● Data supplied:
Each row was made from one path, in order. Every step used is in the known rows, and no mark comes twice. Write each row's path.
Known rows
sobog, bezi, talu: [ 27.8 -13.7  15.1  11.7  29.8 -39.8  38.7   2.2   2.2 -24.3 -12.2  -3.1
   0.7  11.9   3.0 -12.3  16.3  -7.4  12.0  -9.3 -30.2  21.1  -1.5  24.5
  -6.7]
fasul, pulu, tagu: [ 33.3 -24.9   5.9  12.4  24.7 -14.9  11.5 -11.2   4.8 -22.6  -1.1   2.5
  13.7  15.7  -7.6  20.0   7.1  -4.9  -7.9  -4.2   4.4  21.0  -4.1  19.8
  -4.0]
bezi, sobog, fasul: [ 28.8 -10.8   5.9  24.2  22.4 -11.0  17.0 -15.6   6.8 -19.1  19.2   3.2
  -0.1   8.0 -12.7  -7.6 -12.3  -8.4  25.2  -7.3   0.7  15.7  12.5  31.9
 -13.0]
tagu, talu, pulu, sobog: [ 25.2 -12.6   7.2  24.1  26.1 -21.5  19.4 -11.5   2.0 -22.5  -4.7  -5.1
  33.0  24.7   3.0   6.4  26.6 -11.0  -8.6  -1.5  10.4  23.3   5.4  36.1
 -12.7]
pulu, tagu, talu, sobog: [ 28.0  -4.9  12.1  18.4  18.9 -13.8  15.9 -12.2   2.0 -20.3  -3.7   8.1
  39.0  17.9  -2.6  28.7 -18.3  -1.0 -14.2  -8.6  11.4  17.7   9.7  28.0
  -9.2]
fasul, talu, pulu, tagu, sobog: [ 23.3  -8.0  -2.1  18.5   9.4   0.3  36.1   9.7  -1.4 -17.9  -0.4  -9.1
 -23.0  24.0 -12.3  15.8 -23.2  -6.5 -16.4  -2.1  22.7  22.2   6.3  34.3
 -14.0]
talu, pulu, sobog, fasul: [ 24.8 -18.1  -3.4  26.5  21.8 -18.4  20.9  -9.4   5.5 -13.4  21.0  -3.5
  -1.5  22.0  -8.5   4.9  20.0 -16.4   3.5  -1.3   0.4  22.5  13.8  35.9
 -19.4]
pulu, sobog: [ 25.1 -10.8   6.2  21.4  30.7 -17.4  13.2  -6.6   5.8 -23.8  -9.8  -3.1
  12.9  13.1  -3.1   7.9  57.6  -3.2   2.4  -7.8   1.2  22.1   1.2  31.6
 -11.4]
fasul, sobog: [ 23.7  -9.1   9.5  20.2  23.1 -26.4  18.1 -14.3   1.6 -29.1  -5.4   0.4
  15.6  15.4  -5.8  -7.0 -13.6  -5.4   7.2 -12.6  -7.2  23.8  -2.3  29.4
  -8.4]
pulu, tagu, fasul, talu, sobog: [ 25.2 -12.9   3.6  22.0   6.4   8.8  26.4   5.6  -1.2 -22.5  -6.5   7.2
  26.8  17.7 -10.6  31.2 -19.1  -6.6  -3.0  -8.3 -11.9  13.0  10.3  21.9
 -10.9]
sobog, fasul, pulu, tagu, talu: [ 35.3 -26.2   8.9  19.5  20.3 -13.0  12.8 -19.1   0.6 -15.0  18.8  17.9
  27.7  15.4  -3.8  14.7  -0.3 -12.9 -16.1   1.7   8.6   9.7  15.0  15.2
  -8.7]
talu, sobog: [ 27.0  -8.4   8.6  18.5  21.6 -23.1  14.4  -9.1   5.7 -26.8  -3.2  -1.2
   8.9  17.7 -10.7  -3.3 -18.6  -6.5   2.7  -9.8  -2.0  23.3   0.5  30.3
  -8.5]
bezi, sobog, fasul, pulu, tagu, talu: [ 37.9 -24.6  10.6  26.8  14.8  -1.3   9.5 -22.6   0.3 -13.4  23.8  17.9
  27.1  10.1 -10.6  21.1 -19.0  -6.2   4.6   0.1  15.1  10.2  14.7  14.6
  -9.2]
sobog, fasul, talu, pulu, tagu: [ 22.9 -14.4  -5.9  14.6   9.4   1.9  41.0   9.8   2.9 -11.0  19.0  -0.3
 -19.7  24.1  -8.7  19.2 -22.9 -15.2  -5.0  -3.3  -7.8  21.1  22.3  33.5
 -19.9]
tagu, talu: [ 28.1  -8.5  14.8  14.0  32.0 -25.3  19.3 -13.5   3.7 -29.0 -11.1   1.3
  36.5  15.2   5.0 -10.8  12.4  -8.1  -7.6  -5.2   3.6  16.3   4.2  33.1
  -4.6]
sobog, bezi, talu, pulu, tagu: [ 26.5 -12.1   4.2  10.3  20.8 -34.1  47.4   4.7   2.7 -16.6  -2.8  -8.3
   1.9  21.4  -0.3  21.8 -14.9  -8.5   5.5  -6.9 -21.2  27.6   2.8  32.1
 -11.3]
pulu, sobog, bezi, talu: [ 25.4 -14.7  13.2  20.2  27.3 -31.8  32.0   2.8   0.5 -22.4 -13.5   0.1
   1.5  13.7   2.6   6.2  60.1  -4.2  10.3  -8.0 -24.0  21.2   0.3  24.2
 -11.6]
fasul, talu, sobog, bezi: [ 17.7 -13.8   7.2  11.6   6.2   1.8  29.5   7.0  -3.4 -24.9  -8.4   3.7
 -18.5  21.1 -11.6  -5.2 -14.1 -11.4   3.4  -9.6 -32.6  23.9  -2.8  18.7
  -9.2]
bezi, talu, pulu, tagu: [ 30.3  -7.6   5.5  16.0  24.8 -38.3  46.7   5.6   8.2 -19.0  -1.3 -10.7
   8.6  22.5   0.7  22.2 -18.2  -4.8  -0.8  -7.6   0.9  26.7   9.4  39.8
 -12.9]
fasul, sobog, bezi: [ 19.6 -13.7  10.1  12.7  19.0 -21.7  20.1 -16.5  -3.1 -27.6  -6.1   1.6
   9.1  13.7  -7.4  -8.2 -10.2  -8.7  11.0 -12.0 -28.5  24.5  -9.1  21.9
  -7.1]
talu, sobog, fasul: [ 27.4 -11.3   5.1  23.6  16.7 -20.0  14.6 -13.1   4.7 -18.5  18.9   6.5
  -1.0  16.2 -14.1  -7.0 -23.0 -12.1   2.3  -6.2  -6.1  16.9  13.9  28.3
 -14.4]
tagu, fasul, talu, pulu, sobog: [ 22.2 -21.5  -1.1  27.2  13.4   1.9  31.0   6.7  -0.9 -25.0  -6.5  -5.4
  20.3  24.8  -5.7  10.1  24.6 -17.1   1.3  -1.0 -12.6  18.8   5.4  30.4
 -13.7]
sobog, fasul, talu: [ 22.5 -15.3   4.0  17.2  17.0  -4.1  32.8   7.5   2.7 -20.3  10.3   4.7
 -19.4  14.9  -5.4 -15.3   7.5 -14.6   0.9  -5.5 -16.9  13.8  18.2  26.5
 -14.7]

Write each row's path
[ 25.9  -8.6   0.6  23.3  10.5   5.4  29.0   5.6  -1.8 -11.8  14.5   6.2
 -28.2  11.6 -13.5  12.3   0.2  -6.1 -15.5  -2.6  20.6   9.5  21.2  25.6
 -16.1] | pulu, tagu, sobog, fasul, talu
[ 20.8 -10.7   7.8  18.2   9.0  -3.1  27.0   9.2   1.5 -26.2  -7.0   1.9
 -12.6  21.8  -9.7  -5.0 -19.6  -8.1  -0.3 -10.6 -11.0  22.0   5.0  26.4
 -11.3] | fasul, talu, sobog
[ 31.2 -33.3  14.6  23.8  23.2 -31.3  22.3  -1.6  -1.4 -22.5  -8.1   5.6
   0.2  15.7  -2.9   1.3  52.6  -8.8   5.1  -3.8 -24.0  22.6  -7.2   9.7
  -6.6] | fasul, pulu, sobog, bezi, talu
[ 24.8 -11.9   5.7  23.7  11.6   7.8  28.9   3.2   1.9 -19.8  16.0   5.9
 -21.8  12.3 -12.9  -8.4 -12.7  -8.0  22.1  -8.4  -8.5  14.6  16.6  28.0
 -16.5] | bezi, sobog, fasul, talu
[ 21.8 -15.4  -0.8  22.8   6.9   5.1  37.8   3.9   2.6 -17.6  23.6  -2.2
 -25.5  22.1 -14.6  -7.9 -43.9 -15.8  22.2  -4.1  -8.1  22.1  15.7  34.5
 -17.9] | bezi, sobog, fasul, talu, pulu
[ 34.6 -35.6   7.1  30.6  27.3 -13.5   1.5 -17.1   0.5 -26.4  -5.4   6.1
  44.4  12.5  -8.6   6.5  48.8 -12.7  -0.1   0.8  -4.0  14.5  -6.2  14.1
  -3.9] | tagu, fasul, pulu, sobog
[ 18.2 -18.2   0.4  14.6  22.5 -18.3  21.7  -8.5   0.8 -18.6  -3.4  -8.6
  -0.4  23.2  -6.9   9.1  31.4 -13.2   6.6  -4.3 -18.0  30.4  -7.3  31.0
 -11.3] | talu, pulu, sobog, bezi
[ 37.7 -30.8  11.9  32.3  13.7 -37.0  22.2  -4.7   2.0 -18.8  22.2  12.7
  -5.2  19.7 -12.8 -13.4 -31.6 -14.4   3.3  -2.3  -8.3  16.1  13.4  14.0
 -10.7] | bezi, talu, sobog, fasul, pulu
[ 30.7  -3.7   5.2  19.4  27.0 -15.5  15.4  -9.2   2.9 -19.7  -4.8  -4.0
   3.6   8.9 -10.3  17.4   7.2   1.8 -12.1  -5.1  30.8  17.0   2.3  31.6
  -8.1] | pulu, tagu, sobog
[ 32.1  -5.8   5.0  24.7  21.9 -38.5  40.8   3.2   3.4 -17.1   1.8 -11.7
  -4.9  20.0  -5.7  15.2 -24.7  -2.0  -8.0  -4.7  29.0  22.2   8.0  37.8
 -11.8] | bezi, talu, pulu, tagu, sobog
[ 23.7 -15.7   6.0  17.0  15.1  -9.8  20.7 -20.6  -6.3 -22.5  -7.2   8.0
  47.2   9.4  -8.7  28.8  -9.8  -5.9   9.1  -9.6 -26.7  15.9  -3.5  16.9
  -6.5] | pulu, tagu, fasul, sobog, bezi
[ 25.4 -17.0   8.7  10.9  23.6 -43.2  46.3   2.5   2.8 -23.1  -5.2 -10.4
  -4.2  23.3   0.1 -11.7 -14.5 -15.0  12.5  -6.2 -27.6  28.4  -2.2  32.7
  -8.1] | sobog, bezi, talu, pulu
[ 24.9 -10.0   9.1  14.9  26.1 -20.1  17.2 -13.6  -3.7 -23.5  -7.7  -3.6
  -8.5  10.0 -10.6 -15.8  11.9  -7.5  -3.2  -3.8   2.1  17.5  -8.4  25.0
  -3.6] | tagu, sobog, bezi
[ 22.7 -11.8   8.1  12.9  17.6 -19.5  17.7 -11.3   0.2 -24.3  -5.0   1.2
   2.3  17.7 -11.6  -2.7 -13.7  -8.7   6.2  -9.2 -24.0  24.9  -6.5  22.7
  -6.8] | talu, sobog, bezi
[ 32.0 -11.9   3.3  16.0  30.5 -12.3  19.2 -12.0   3.3 -23.8  -8.4   0.3
  51.3   8.8  -2.2  27.1  13.2  -4.6   1.2  -6.3  -3.1  13.2   4.4  29.5
  -7.0] | pulu, tagu, fasul
[ 31.2 -15.2   6.4  28.8  14.7 -34.3  42.2  -5.3  -1.2 -23.0  -0.3  -3.2
  46.5  20.1  -3.9  26.9 -47.7  -6.9   8.0  -9.4  -8.4  20.9   8.7  31.1
 -11.7] | bezi, talu, pulu, tagu, fasul, sobog
[ 26.7 -10.6   8.6  13.9  27.0 -29.3  26.6 -12.8   3.1 -27.4  -3.2  -6.7
  31.3  25.6   3.4 -10.5 -17.8 -15.4  -7.3  -3.5   4.8  23.0   3.0  38.9
  -6.8] | tagu, talu, pulu
[ 26.1 -15.1  -0.3  23.6  14.0 -17.6  25.2 -18.5  -1.2 -23.3   2.6  -3.2
  49.3  21.7  -9.3  29.6 -44.7 -10.5   4.0  -7.3  -4.5  22.1   2.5  31.1
 -10.9] | talu, pulu, tagu, fasul, sobog
[ 36.6 -34.6   7.3  21.7  28.4 -20.9   6.7 -19.2   1.2 -31.5  -3.4   3.4
  44.7  13.6  -6.3 -10.4   5.5 -16.7   1.8  -1.1  -9.6  14.3  -7.7  16.5
   0.9] | tagu, fasul, pulu
[ 23.2 -12.8   6.3  17.3  10.5 -34.8  47.2  -1.9  -2.8 -19.3   0.0  -3.5
   5.3  23.0  -4.2  23.5 -42.7  -5.8   9.2 -10.5 -22.5  29.9   1.8  26.5
 -13.0] | fasul, sobog, bezi, talu, pulu, tagu
[ 25.7 -13.4   3.0  26.8  26.5 -16.2  13.7 -10.7   5.5 -16.5  12.8   4.6
   1.8  10.5  -7.0   4.2  51.9  -9.8   3.3  -3.4  -0.3  15.1  14.0  28.4
 -16.4] | pulu, sobog, fasul
[ 26.7 -23.0   9.9  25.1  13.6 -40.2  43.4  -9.7  -6.8 -26.8  -2.7  -3.3
  35.5  20.9  -3.4  -7.2 -42.7 -17.2  18.7  -7.3 -36.5  21.8  -2.9  24.5
  -8.0] | tagu, fasul, sobog, bezi, talu, pulu
[ 28.1 -15.9   9.4  25.3  21.6 -23.3  15.2 -21.0  -1.6 -31.3  -6.9   2.5
  49.8  11.6  -7.1  -4.3 -13.7  -8.6  10.2  -9.7 -13.9  16.1  -1.0  24.2
  -6.7] | tagu, fasul, sobog
[ 33.4 -30.2   4.9  27.6  14.0 -19.1   5.4 -17.1   1.6 -18.6  25.3  14.1
  -2.2  19.4 -19.4 -11.0 -29.6 -17.4  -1.5  -0.3  -3.7  16.9   6.1  13.7
  -9.8] | talu, sobog, fasul, pulu
[ 28.3  -5.4  11.8  11.5  29.0 -16.0  21.3 -11.6   4.1 -21.9  -9.9   4.0
  40.5  14.2   5.0  22.4  13.0  -1.6 -12.6  -6.5  10.0  15.9   8.7  30.9
  -7.7] | pulu, tagu, talu
[ 38.9 -27.1   7.2  30.0  10.7 -28.5  25.0  -3.5   3.1 -11.3  24.5  16.0
  -1.4  17.6 -12.8  20.6 -33.4  -8.3  -3.4  -3.5  -0.5  15.1  17.0  12.6
 -13.0] | bezi, talu, sobog, fasul, pulu, tagu
[ 25.6 -13.9   2.1  16.6  18.7   7.7  31.3   6.5   0.6 -24.3 -12.0   2.4
  28.9  13.1  -3.3  25.2  11.6  -7.3  -2.5  -7.0 -13.7  11.0   9.3  24.9
  -9.7] | pulu, tagu, fasul, talu
[ 29.2 -12.8   8.6  17.4  28.6 -47.0  43.3   4.2   7.9 -25.1  -3.9 -13.5
   4.1  23.5   2.7 -12.3 -17.7 -11.4   8.3  -7.0  -6.8  27.0   4.3  40.0
 -10.2] | bezi, talu, pulu
[ 31.3  -8.3  15.7  23.1  21.0 -40.8  31.0   2.9   6.4 -26.4  -5.4  -1.3
   5.6  17.9  -3.0  -6.2 -19.4  -3.9   5.5 -11.6  -6.7  21.5   6.2  30.5
  -9.7] | bezi, talu, sobog
[ 30.2 -39.6   7.8  24.3  21.5  -8.8   3.1 -19.4  -6.2 -23.5  -6.9   8.1
  37.1  11.3 -10.6   7.3  53.6 -15.8   4.8   0.3 -25.2  14.5 -13.3   5.8
  -2.5] | tagu, fasul, pulu, sobog, bezi
[ 20.5 -15.3   2.6  27.0  14.8   3.4  24.7   8.6   1.4 -16.5   9.6   7.5
 -18.9  14.0  -6.4   3.0  51.2 -11.2  -0.6  -3.8 -10.1  15.0  19.8  25.3
 -19.8] | pulu, sobog, fasul, talu
[ 36.4 -28.5   5.6  29.1  21.0 -21.8   4.9 -19.0  -1.6 -17.8  22.2   8.4
 -11.3  12.6 -17.5 -24.7  -5.0 -15.8 -10.8   3.7  22.5  12.3   3.2  16.1
  -6.5] | tagu, sobog, fasul, pulu
[ 30.0  -6.7   8.2  24.6  14.3 -11.6  17.1 -15.7   2.1 -12.7  17.7  15.6
  28.0  16.2  -7.1  24.2 -23.9  -6.9 -14.0  -4.3   9.5  11.2  23.8  25.0
 -15.2] | pulu, tagu, talu, sobog, fasul
[ 34.4 -28.4   2.0  18.0  20.5 -13.9  12.5 -14.2   3.5 -14.3  20.7  11.2
   4.5  12.4 -11.5  17.1   1.8 -12.2  -8.0   0.2   2.1  14.6   9.8  16.3
 -10.9] | sobog, fasul, pulu, tagu
[ 30.9 -10.7  16.2  20.9  25.4 -38.2  34.2  -1.1  -2.6 -24.0 -10.1  -2.8
 -11.2   9.7  -4.2 -18.6  10.0  -4.4   0.6  -6.0  -1.8  17.4  -3.7  24.7
  -5.8] | tagu, sobog, bezi, talu
[ 34.1 -23.9  13.6  15.7  24.2 -15.4  11.1 -15.7   0.7 -22.9  -4.2  10.3
  38.0  15.8   0.8  18.2   5.4  -5.7 -17.7  -1.7  11.4  16.1   0.5  18.0
  -3.1] | fasul, pulu, tagu, talu
[ 22.9 -11.1  14.9  14.8  17.8 -19.0  17.1 -16.2  -3.6 -24.7  -7.8   7.7
  26.9  19.1  -5.2  -5.8 -14.7 -10.5  -3.0  -6.0 -16.8  19.2  -1.3  21.4
  -4.9] | tagu, talu, sobog, bezi
[ 34.5 -39.4  13.3  28.6  21.9 -27.6  20.3  -7.1  -5.1 -23.9  -9.9   8.7
  35.1  10.8  -2.9   3.5  52.8 -12.9  10.0  -0.5 -29.8  13.6  -7.8   6.2
  -3.4] | tagu, fasul, pulu, sobog, bezi, talu
[ 28.5  -7.5  -0.8  18.3  20.6 -19.4  24.1  -8.4   2.1 -17.3   3.8 -12.1
  -0.4  19.5 -11.0  17.5 -21.3  -5.2 -12.9  -3.1  33.1  24.2   2.4  38.5
 -10.7] | talu, pulu, tagu, sobog
[ 17.5 -16.5  -0.4  20.5  14.8  -1.6  32.0  12.4   1.7 -22.2  -5.8  -9.2
 -13.0  26.8  -5.1   7.0  26.8 -12.0  -0.5  -3.8  -7.0  28.2   5.3  34.0
 -15.8] | fasul, talu, pulu, sobog
[ 13.0 -20.6  -0.4  13.5   9.7   2.4  34.5  10.3  -3.5 -20.1  -6.7  -6.6
 -20.3  27.0  -6.3   6.7  30.2 -14.9   3.0  -4.3 -27.2  28.4  -2.2  26.9
 -13.7] | fasul, talu, pulu, sobog, bezi
[ 29.1  -9.5  11.9  26.2  17.0 -19.5  14.8 -17.9   2.1 -19.2  16.1  14.0
  23.4  17.4  -6.5  -9.1 -23.9 -13.6  -6.7  -3.7   1.3  12.0  19.1  25.5
 -12.6] | tagu, talu, sobog, fasul
[ 20.4 -17.6  -2.6  17.1  12.0  -7.4  39.2   7.3   2.4 -17.6  17.1  -3.2
 -24.1  26.5  -7.3 -15.1 -22.6 -21.3   1.4  -1.5 -14.8  20.7  17.5  33.8
 -17.6] | sobog, fasul, talu, pulu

● What the exercise asks: Please output exactly the lines between the one holding "[ 26.1 -15.1" and the one holding "-7.7] | pulu, tagu, talu" in the records above, inclusive, and nothing more.

● Response box:
[ 26.1 -15.1  -0.3  23.6  14.0 -17.6  25.2 -18.5  -1.2 -23.3   2.6  -3.2
  49.3  21.7  -9.3  29.6 -44.7 -10.5   4.0  -7.3  -4.5  22.1   2.5  31.1
 -10.9] | talu, pulu, tagu, fasul, sobog
[ 36.6 -34.6   7.3  21.7  28.4 -20.9   6.7 -19.2   1.2 -31.5  -3.4   3.4
  44.7  13.6  -6.3 -10.4   5.5 -16.7   1.8  -1.1  -9.6  14.3  -7.7  16.5
   0.9] | tagu, fasul, pulu
[ 23.2 -12.8   6.3  17.3  10.5 -34.8  47.2  -1.9  -2.8 -19.3   0.0  -3.5
   5.3  23.0  -4.2  23.5 -42.7  -5.8   9.2 -10.5 -22.5  29.9   1.8  26.5
 -13.0] | fasul, sobog, bezi, talu, pulu, tagu
[ 25.7 -13.4   3.0  26.8  26.5 -16.2  13.7 -10.7   5.5 -16.5  12.8   4.6
   1.8  10.5  -7.0   4.2  51.9  -9.8   3.3  -3.4  -0.3  15.1  14.0  28.4
 -16.4] | pulu, sobog, fasul
[ 26.7 -23.0   9.9  25.1  13.6 -40.2  43.4  -9.7  -6.8 -26.8  -2.7  -3.3
  35.5  20.9  -3.4  -7.2 -42.7 -17.2  18.7  -7.3 -36.5  21.8  -2.9  24.5
  -8.0] | tagu, fasul, sobog, bezi, talu, pulu
[ 28.1 -15.9   9.4  25.3  21.6 -23.3  15.2 -21.0  -1.6 -31.3  -6.9   2.5
  49.8  11.6  -7.1  -4.3 -13.7  -8.6  10.2  -9.7 -13.9  16.1  -1.0  24.2
  -6.7] | tagu, fasul, sobog
[ 33.4 -30.2   4.9  27.6  14.0 -19.1   5.4 -17.1   1.6 -18.6  25.3  14.1
  -2.2  19.4 -19.4 -11.0 -29.6 -17.4  -1.5  -0.3  -3.7  16.9   6.1  13.7
  -9.8] | talu, sobog, fasul, pulu
[ 28.3  -5.4  11.8  11.5  29.0 -16.0  21.3 -11.6   4.1 -21.9  -9.9   4.0
  40.5  14.2   5.0  22.4  13.0  -1.6 -12.6  -6.5  10.0  15.9   8.7  30.9
  -7.7] | pulu, tagu, talu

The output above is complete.